Answer: Highland climates are noted for the development of a katabatic wind or mountain wind due to
wind channeling and abundant radiational cooling. During winter, the downslope-moving katabatic winds
are especially common during the early morning hours. In the Adriatic region of Europe, a bora wind
forms in the Balkan highlands and spills toward lower elevations through passages in the Alps toward the
Adriatic Sea.

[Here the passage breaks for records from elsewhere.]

These are the activations of a small neural network, seen along a few directions. Each row is one input.
Each table varies a few parts of the input and shows all the possible inputs, shuffled.
A made-up example of a description, with smaller parts first: one of 3 separate values, together with either a single point or one of 11 places around a ring or (one of 4 places along a line, together with one of 8 places around a ring).
Shared parts are said once, and a part with two or three values counts as separate values.

Other details of the inputs shift rows strongly along two fixed directions, in all tables alike. That doesn't count.

A family of inputs:
row 1: [-29 -62  -9   8 -76 -93  45 -32  -8  18  -4  19 -28 110  37]
row 2: [  7   9 -11  -3   8  21 -23  18 -13  -2  -6  15   4 -22  -6]
row 3: [ -1 -11 -15   1 -19 -26   2   6  -7   2  -4  31  -4  22   3]
row 4: [ -2  -4 -11   3  10  24 -12  12   4  -8  -4   9  20 -29 -20]
row 5: [  3   2 -10   5  15  40 -19  23   2  -8  -5  10  20 -43 -14]
row 6: [ 7  7  7 -6  5 -8  2 -7 -1  1  2 -5 -8  7  5]
row 7: [ -3  39  26  -4  33  81 -48   6 -20 -26  -7 -67  18 -61 -18]
row 8: [ 19  22  39  -9  35  20   7 -10  13   7   8 -42  -7  -8  10]
row 9: [ -7 -18  41 -10 -22 -47  40 -42   4  15  12 -58 -34  70  44]
row 10: [ -4   9  -7   1   1  -8   9 -11   0   6   6  -6 -10   4   6]
row 11: [ -2 -16 -17   2 -23 -29   1   4  -8   1  -4  37  -5  23   2]
row 12: [  4   5   5  -2  -1 -12   6  -6  -2   6   1   2 -12  13   9]
row 13: [  5  24  -3  -1  26  35 -17   9  -7   1   5 -17  -2 -39  -1]
row 14: [ 5  3 11 -4  3 -9  9 -6 12  1 -1 -4  2 14 -1]
row 15: [ -7 -27 -32   7 -42 -43   0  10 -12   5 -10  58  -1  32  -1]
row 16: [-26 -14 -34  11 -21  54 -71  47 -39 -27 -20  31  25 -42 -29]
row 17: [-11 -13 -24   4 -21 -30  12  -7  -3   3   1  21  -8  20   0]
row 18: [-17  -7  41   2 -25 -53  46 -52   8   8   5 -66 -30  76  37]
row 19: [ 7  0 11 -5  5 -7  6 -5 12 -1 -1 -4  1 12 -1]
row 20: [ -4  -1 -26   6  -8  15 -32  27 -18  -9 -11  43  10 -21 -22]
row 21: [ 11   7  -2  -2  15  31 -28  26  -3 -10  -6  12  17 -31 -14]
row 22: [-18 -36 -30  11 -39 -39  17   6   6   1  -8  49  11  27  -8]
row 23: [ -2 -24 -36   7 -26   1 -33  36 -10 -12 -15  65  25 -11 -24]
row 24: [  3  -5   7   0  11   6   8  -1  11   0   5  -9   7 -12  -3]
row 25: [ 2 -9  3  1  3  2 12  1 11  1  4  1  7 -5  4]
row 26: [  1   3  -5   3   2  -5   7  -7  -5   9   9  -4 -12  -1  12]
row 27: [-10 -16 -28   4 -26 -30   9  -2  -5   2   1  28  -7  18   1]
row 28: [-11  -7  42 -10 -28 -50  46 -52   6   6   5 -63 -26  70  30]
row 29: [ -4 -23 -15   7 -16 -11  10   7   7   2  -3  27   9   5   1]
row 30: [ 12  25  25  -7  23   6  11 -14   4   7   6 -32 -16   2  14]
row 31: [-17 -10  40   2 -27 -47  43 -46   6  11   6 -58 -35  73  40]
row 32: [ -6   4  -8   2  -4 -16   9 -12   0   6   5  -3  -6   7   3]
row 33: [-12 -23 -32   3 -40 -43   1   7  -6  -3 -11  53   0  33  -8]
row 34: [ 11  27  26  -7  25   3  12 -18   5   6   6 -34 -14   5  13]
row 35: [ 15  28  15  -8  31  31 -13   2  -2   2   2 -25  -7 -24   3]
row 36: [ -4   3  -8   5  -5  -9   9  -8  -3   7   5   1 -11   3   7]
row 37: [ -4   8  -4   3   1 -10  10 -13  -2   7   8  -7 -10   4   5]
row 38: [ 17  24  37 -10  34  15   8 -17  16   4   6 -44  -3  -3   5]
row 39: [  3  20  12  -3  15  -2  16 -21   6   6  10 -32 -15  -1  12]
row 40: [  7  13  28  -1  28  14  17 -14  17   5   9 -38   0 -13   6]
row 41: [  8  13  24  -2  26  21  14  -6  16   4   8 -34  -2 -19   6]
row 42: [ -9 -20 -44   4 -33 -15 -26  28 -17  -8 -15  65  14   1 -21]
row 43: [ -9 -17 -28   7  -9  15 -19  27  -1 -13 -10  37  24 -27 -26]
row 44: [  1   3 -10   4  19  49 -27  28  -1 -10  -4  11  24 -54 -20]
row 45: [  5  17  11  -1  15   4  10 -14   2   9  12 -27 -17  -7  16]
row 46: [  2   8   4  -4  -1 -17  10 -12   1   4  -1  -3  -7  18   4]
row 47: [ 13  37  14  -5  39  47 -27   5  -8  -6   1 -22   6 -42  -9]
row 48: [-31 -47 -47   5 -67 -12 -39  29 -30 -18 -23  56  21  13 -26]
row 49: [-16 -24 -35   8 -38 -46  11  -4  -4   2  -2  40  -6  30  -3]
row 50: [ 20  22  36 -11  34  19   5  -9  14   1   8 -41  -3 -10   7]
row 51: [  3  16  -6  -2  12  22 -26  12 -11  -8  -6   8  10 -26 -16]
row 52: [ -1  13 -22   1  14  40 -35  20 -16 -11   1  12  12 -51 -17]
row 53: [-2 -6  4  4  4  2 13  1 10  4  3 -3  6 -6 -1]
row 54: [ 2 -9  4  3  3  2 12  1  9  4  4  0  5 -6  4]
row 55: [ -7 -14 -24   4 -22 -27  12  -3  -5   6   4  25 -10  19   8]
row 56: [  8   9  -1  -3  20  38 -32  20  -2 -14  -6   8  20 -35 -24]
row 57: [ 16  22  34  -9  29  17  10  -8  13   5   7 -36  -6  -4   8]
row 58: [  9   9   1   2  17  37 -28  21  -3  -8  -6   9  14 -32 -20]
row 59: [  8  16  15  -2  17   0  13 -17   3   9  15 -30 -17  -4  19]
row 60: [-13 -21 -31   6 -14   3 -10  22   0  -9 -10  40  24 -14 -25]
row 61: [12  2 14 -3 11  6  0  4  3  4  0 -3  1 -1  2]
row 62: [ 22  23  37  -9  36  24   6  -5  10   6   8 -40  -5 -12  11]
row 63: [ 19  23  36  -9  35  23   6  -6  12   5   7 -40  -6 -10   9]
row 64: [ -6  -3 -37   5 -10  15 -25  24 -15  -5  -2  37   8 -29  -8]
row 65: [  5   9   7  -5   6 -10   4 -11   1   2   1  -8  -8  11   3]
row 66: [ 11   7  25  -3  26  17  14  -8  14   2  12 -31   0 -16   9]
row 67: [ 1 -8  3  0  4 -2 15 -1 12 -1  4 -4  5 -3  0]
row 68: [ -9 -29 -35   5 -30 -13 -22  27  -7 -13 -15  67  21   5 -25]
row 69: [-1 -8  4  1  4 -2 11 -4 13  0  3 -4  7 -4 -4]
row 70: [ -2 -14  -6   4 -16 -22   2   4   5   1  -8  27   7  21  -8]
row 71: [ 17  26  35  -8  35  20   6 -11  13   4   4 -41  -1  -8   5]
row 72: [-13 -13 -30   6 -27 -27   8   1  -4   5  -1  31  -7  18   1]
Each input here is: one of 8 places around a ring, together with either a single point or (one of 2 separate values, together with one of 4 places along a line).
The inputs of row 30 and row 35 match in every part but the place on the ring of 8. If row 53 is changed in the same way as row 30 into row 35, which row does it become? -> row 44
The inputs of row 37 and row 59 match in every part but the place on the ring of 8. If row 40 is changed in the same way as row 37 into row 59, which row does it become? -> row 66
Which other rows does row 60 become when the choice among 2 separate values takes its other values? List them by row number. -> row 4
List by row number the other rows that have the place on the ring of 8 in common with row 6. -> row 24, row 27, row 42, row 48, row 50, row 52, row 67, row 68
Which other rows does row 46 become when the place on the line of 4 takes its other values? List them by row number. -> row 14, row 39, row 60

A family of inputs:
row 73: [  6  23  17  -1  13  -8   9 -21  -2   7   5 -20 -12   7   7]
row 74: [  1   3  -2  -3  -9 -10   8  -6 -12   7   3  -8 -18  14  15]
row 75: [ -6   2   3   4  -2 -15  12 -18   0   2   4  -7  -3   5   2]
row 76: [ 21  18  -3  -7  27  24  11   6  12  12  10  -5   5 -38  -1]
row 77: [  6  23   8  -8   8  -4   8 -15  -4   3   4 -25 -15   1   7]
row 78: [ 30  48  23   1  72  71 -19  17   5   4  11 -25  15 -81 -11]
row 79: [-14 -18 -36   6 -25   4 -19  20 -20  -7  -6  31   7 -15 -10]
row 80: [ 11  10  14  -6  12  -5   3 -14  -1   4   9 -20 -17  12  16]
row 81: [  13   15  -39   -1   35   80  -59   59   -6  -11   -8   53   37 -100
  -45]
row 82: [ -1   9   8  -6   9  -5  13 -18   4   3  10 -29  -9   3   4]
row 83: [  3 -17  11  -3  -2  -7   3  -7   7  -1   6  -9   1  12   7]
row 84: [ -6 -16  -7   7 -22 -16  -4   7 -10   2 -11  30   2  17   2]
row 85: [ -5  16   1   3   0 -12   7 -13   2   1   1  -6 -13  14   1]
row 86: [ -7 -10  -3  -1  -7  -9   6  -8  -3   5   7  -9 -12  10  10]
row 87: [-12 -26  -8   9 -24 -13   2   4  -6   0  -6  24   8  13   0]
row 88: [  0 -19 -22   1 -19   0 -31  25 -11 -10 -11  42  14  -2 -12]
row 89: [ 11  -3  16  -9   2 -11   3  -5  10  -3  -3  -5   4  17  -2]
row 90: [  1  13  25   0   8   2  11  -7  14   1  -4 -23  -4  13   3]
row 91: [  2   0  25   2   7   1  16 -12  10   2   0 -25   6   4   2]
row 92: [ -3 -28  -8   1 -22 -20   1   4   9  -8  -4  21  17  17 -13]
row 93: [  6   7  12  -6  13  -8   9 -23   9  -2  12 -25  -5   2   5]
row 94: [ -4 -13   4  -2 -11  -5  13  -4  -3   2   3 -13  -3   9  12]
row 95: [ -5   1  20   5   6   6  12  -8  10   2   4 -28  -4   8  12]
row 96: [  6   9  28  -3   8  -4  13 -11   7   4  -5 -19  -2  12   5]
row 97: [-5  1 10  5 -4 -3  4  1  1  2 -3 -4 -7 18  9]
row 98: [-11 -23 -27   4 -27   2 -12  23  -7 -13 -15  31  21 -10 -22]
row 99: [-10 -11 -33   2 -20   2 -29  21 -20  -2  -8  39   1  -5  -9]
row 100: [ -3 -12  11  -3  -6  -8  13  -6  11   1  -1 -13   5  12  -3]
row 101: [  1  12  -1  -6   0 -13   4 -12  -4   5   3  -6 -13  13   1]
row 102: [ -6 -16 -14  -2 -28 -16  -1  10 -12   0  -8  22  -2  18   6]
row 103: [-13 -12 -26   2 -26 -23   5   0  -7  -4  -1  17   1   7  -6]
row 104: [ -2   0  15   4   3  -7  15 -19  -1   8   8 -22 -11   8  17]
row 105: [ 24  52  16   3  82  81 -18  19  16  -4   3 -31  14 -76  -4]
row 106: [-20  -8 -35  11 -19   1 -18  14  -7 -12  -8  34  13 -10 -24]
row 107: [  0   4   6   4  -2 -12   6 -12  -9   8   1  -3 -15  14  15]
row 108: [ 29  14  11 -10  40  14   6   7  20   0  16   7   0 -29  -4]
row 109: [ 3  1 13 -8 -2 -7  4 -3  7  2 -6 -7 -1 15  0]
row 110: [ -8   5  11   6   4  -4  15 -15   6   5   9 -28 -14  11  16]
row 111: [  5   0  13  -4  11  -2   5 -18   5   2  12 -25 -10   5  15]
row 112: [ -6 -14 -27  -1 -27   0 -18  26 -11 -11 -19  39  17  -4 -20]
row 113: [-17 -22  -9  11 -25 -15   8   6  10  -6 -11  20  12  18 -13]
row 114: [ -3  -4 -33   0 -14  -7 -28  15 -14 -14  -8  45  11  -6 -22]
row 115: [ -6 -17 -10  -2 -24 -17  -4   9  -7   4  -6  22  -2  23   3]
row 116: [  1  -4  20  -6   7   6  11 -11   5   6   8 -32  -6   7  14]
row 117: [ -6   7   2   6  -2  -9   5  -7  -2   6   2  -7 -16  17  12]
Describe the family of inputs behind these rows. -> one of 5 separate values, together with either a single point or (one of 2 separate values, together with one of 4 places along a line)
The inputs of row 86 and row 79 match in every part but the choice among 5 separate values. If row 81 is changed in the same way as row 86 into row 79, which row does it become? -> row 76
The inputs of row 108 and row 78 match in every part but the choice among 5 separate values. If row 83 is changed in the same way as row 108 into row 78, which row does it become? -> row 87
List by row number the other rows that have the choice among 5 separate values in common with row 85. -> row 90, row 95, row 97, row 105, row 106, row 110, row 113, row 117
Which other rows does row 103 become when the place on the line of 4 takes its other values? List them by row number. -> row 79, row 94, row 98
A walk changes only the place on the line of 4. It starts at row 100 and steps to row 116. List the rest of the walk in order. -> row 86, row 82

The meltemi wind is another significant European katabatic wind that develops over the
Balkan region. This offshore wind blows over the Aegean Sea due to a strong pressure gradient between
high-pressure over the Balkan region near Hungary and low-pressure to the southeast near or over Turkey.
The mistral wind that affects the Rhone River valley of France is perhaps the best-known katabatic wind
system in Europe. This wind flows directly from the Alps and spreads along the Mediterranean coast. The
most prominent Asian katabatic wind system is the oroshi of Japan although the winter monsoon is
technically considered a katabatic wind.